Some branches of statistical learning theory are well-studied and "more or less solved," while others are just beginning to be investigated. We would like to highlight the following two areas:
Interactive and interpretable machine learning. Here we ask how a fruitful interaction between machine learning algorithms and human users can be achieved. This is clearly a question of rising importance: machine learning systems get more and more complex and involved, which makes it hard to judge the meaning, implications, and trustworthiness of a machine's inference result. On the other hand, machine learning systems start to have serious impact on every-day life, hence being able to control their results gets more important. The question about interactive and interpretable machine learning clearly has aspects of human-computer interface, but also raises lots of algorithmic and also theoretical issues.

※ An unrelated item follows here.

Each row of a before or after table is a point. One or more steps were done to the points. Then noise was added and the rows were shuffled. The steps act on how far a point lies along the listed directions, d1 being the first. Write out the steps. A step turns or swaps two directions, mirrors them in a line or flattens them onto one, adds a multiple of one to another, or multiplies one. Angles are multiples of 10 degrees, from the lower direction toward the higher: turns from -170 to 170, lines from 10 to 170 but not 90. Use the fewest steps. Two steps may share a direction if one is a turn and the other turns, adds or multiplies; they go together, in the order done. Otherwise the lowest direction goes first.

Up to now, our group has focused on one particular aspect, namely the question of how an algorithm's input can be provided by humans in a more natural way. We consider a setting where the input to a machine learning algorithm is not given in terms of similarity values (``On a scale from 0 to 1, the similarity between image A and image B is 0.8''), but rather in terms of distance comparisons (``Image A is more similar to image B than to image C''). Many studies in psychology give evidence that for human users such qualitative comparisons are much easier to provide than quantitative similarity scores. From a theoretical point of view, however, such an approach raises many questions: How can machine learning be performed on such qualitative input data, in which way do the approaches and results differ from the ones in the standard setting, and what kind of statistical guarantees can we give? We address these questions in our project on comparison-based learning below.
Machine learning for scientific environments. While machine learning methods have been used since more than a decade in some areas of science, for example in bioinformatics or the neurosciences, we currently observe a rising trend to use machine learning methods in many diverse scientific areas, ranging from social sciences over physics to geoscience. When machine learning methods are used in scientific contexts, it is of highest importance to have reliable statistical guarantees.
A prime example is the area of network science. For more than a decade, the community has focused on exploratory work, investigating properties of particular networks (social networks, brain networks, protein-networks, transport networks, etc). However, confirmatory statistical analysis is rare, even though it is of utter importance: due to the inherent randomness in networks it is not obvious how to distinguish ``random artifacts'' from ``true structure''. Hence, in one of our projects below we focus on constructing two-sample tests for populations of networks. For example, given brain networks of some Alzheimer patients and brain networks of a control group, how can we infer in a statistically solid way whether the two sets of brain networks behave similarly or not?